GOUVERNEMENT DE BEN-SALEM.
 
(1839. -1843. )
 

 
- I. Rupture de la paix. - II. Les Kabyles dans la Mitidja.
- III. Embarras de Ben-Salem. - IV. Destruction de Bel-Kraroube.
 

Nous voici parvenus au grand évènement qui fixa les destinées de l'Algérie : la rupture du traité de la Tafna. Cette rupture était dans l'essence même des choses.

Qu'Abd-el-Kader, en vue d'accroître et de régulariser ses forces, d'amasser des ressources et de récolter des impôts ; que le gouvernement français, pour ne point engager l'avenir, pour faciliter, avant tout, son expédition de Constantine ; que ces deux contractants, disons-nous, eussent, dans leur intérêt du jour, signé le traité de la Tafna, rien de plus naturel : mais compter de part ou d'autre sur une observance prolongée de ces clauses, c'eût été méconnaître les instincts de race et de foi qui, là, se trouvaient en présence.

Quel était pour chacun le but suprême ? Abd-el-Kader n'en voyait d'autre que l'extermination ou l'expulsion des infidèles qui usurpaient la terre musulmane. La France, sur cette même terre, prétendait implanter ses enfants et sa civilisation. Il fallait bien que, tôt ou tard, ces deux pensées, en se heurtant, fissent jaillir la guerre. Mais une dissemblance fondamentale signalait leurs allures. Celle de la France pouvait affecter une marche lente et graduelle, tandis qu'au contraire l'émir n'était pas toujours maître de régler la sienne.

    

 

   
En effet, on l'avait proclamé sultan à cause des prophéties qui l'appelaient à relever l'empire de l'Islam. C'était au nom de la guerre sainte qu'il avait obtenu l'obéissance générale, qu'il avait recueilli des impôts très-considérables ; et, néanmoins, on attendait encore l'exécution de ses promesses. Aussi commençait-on à l'accuser d'avoir organisé des troupes régulières, plu tôt pour asservir les musulmans que pour combattre les chrétiens. Se sentant débordé par l'opinion publique, Abd-el-Kader avait convoqué, à Taza, une grande assemblée de tous les chefs influents du pays, et le résultat des délibérations avait été de ne point rompre encore la paix, par égard pour la foi jurée, mais de courir aux armes sitôt que les chrétiens auraient donné l'exemple de la violation ; c'est-à-dire qu'on n'attendait plus qu'un prétexte. Il éclata en Kabylie.

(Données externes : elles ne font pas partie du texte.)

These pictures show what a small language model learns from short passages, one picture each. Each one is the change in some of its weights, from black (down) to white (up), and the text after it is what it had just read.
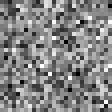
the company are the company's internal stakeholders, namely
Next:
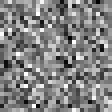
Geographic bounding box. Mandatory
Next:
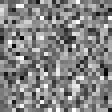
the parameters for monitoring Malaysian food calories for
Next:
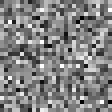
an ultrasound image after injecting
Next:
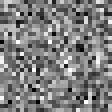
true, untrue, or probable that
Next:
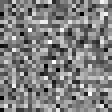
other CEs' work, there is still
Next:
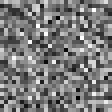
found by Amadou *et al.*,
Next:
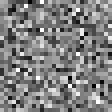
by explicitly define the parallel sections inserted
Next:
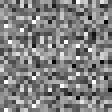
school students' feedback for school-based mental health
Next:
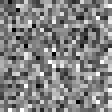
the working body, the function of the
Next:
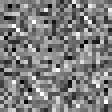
(Thiesen & Minton,
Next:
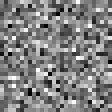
eco-friendly resorts are needed
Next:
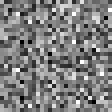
guidelines and tools contained in the deliverable are intended
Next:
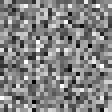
add a new variation. To conduct this article,
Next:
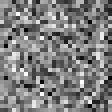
among four elements which has excellent ferromagnetic
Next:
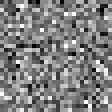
the shaking. Then when it was done,
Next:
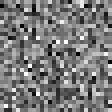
City and Olympic Performance is valued
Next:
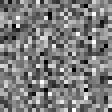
conduct teaching demonstrations using digital resources, or
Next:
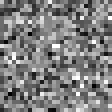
have been conducted using the antimicrobial preservative
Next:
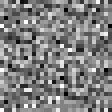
carbon (C) and oxygen (O)
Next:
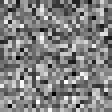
his signature was on the application for remission
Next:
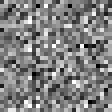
other algorithms, this method allows reducing the convergence time
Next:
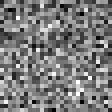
Student's *t*-test.
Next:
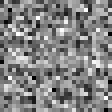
were selected through multi-stage random sampling
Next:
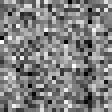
not enrolled were excluded due to disinterest or
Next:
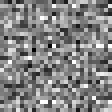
used for work place health risk assessments such as
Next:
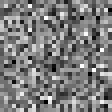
regulated by law. Article 117 is
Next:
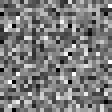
PR and Communications Officer at
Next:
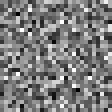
16 Related Concepts 17 Functional
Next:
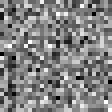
to continue to increase knowledge about banking and the
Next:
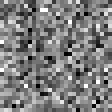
samples are recommended, depending on the number of
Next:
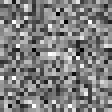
Centre and Urban Big Data Centre)
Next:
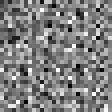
both learners with disabilities and those without disabilities in terms
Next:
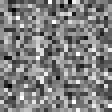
as a tool for ensuring the interaction and implementation of
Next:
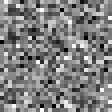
with a decreased probability of AF recurrence
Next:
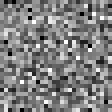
secure method for sending information. To enhance user
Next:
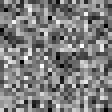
identification of research? *The Journal of Academic
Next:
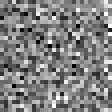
only now started having ownership of her own body and
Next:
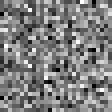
paper discusses the performance of the pump in
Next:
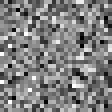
its weaknesses and potential areas for improvement in
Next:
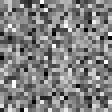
was spread unto sterile prepared nutrient
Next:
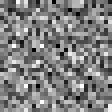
and safety outcomes, particularly the three drugs currently
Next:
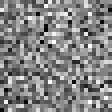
of Antifungal Action of
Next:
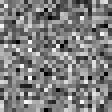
highlights the enormity of the diffusion of
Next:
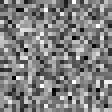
1-4. Real Jardín
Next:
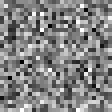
to bypass controls, the risk of
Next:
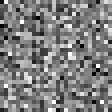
the recently launched Global Battery Alliance
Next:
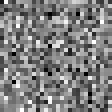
damage data. Observations show a good
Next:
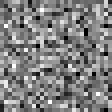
was done for density and ultrasonic velocity
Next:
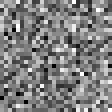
± 6.31 . The demographical and
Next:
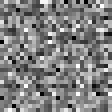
higher peak temperature at the top of the
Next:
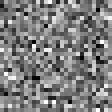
ethical review committee of hospital. A total of
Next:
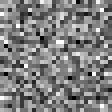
μ_N^2 units Exp.

Après le départ de l'émir, Ben-Salem s'était remis à l'œuvre contre les insoumis de son gouvernement. La petite ville d'Hall-el-Ksar, située en-deçà des Bibans, à une journée est de Hamza, avait reçu de lui trois lettres consécutives. Les deux premières qui réclamaient l'achour et la zeccat en retard, étaient demeurées sans réponse. A la troisième contenant des menaces très-énergiques, les gens du Ksar avaient fait partir un des leurs, chargé de dire au khalifa seulement ces paroles : " Mets dix balles dans ton fusil, et viens combattre. "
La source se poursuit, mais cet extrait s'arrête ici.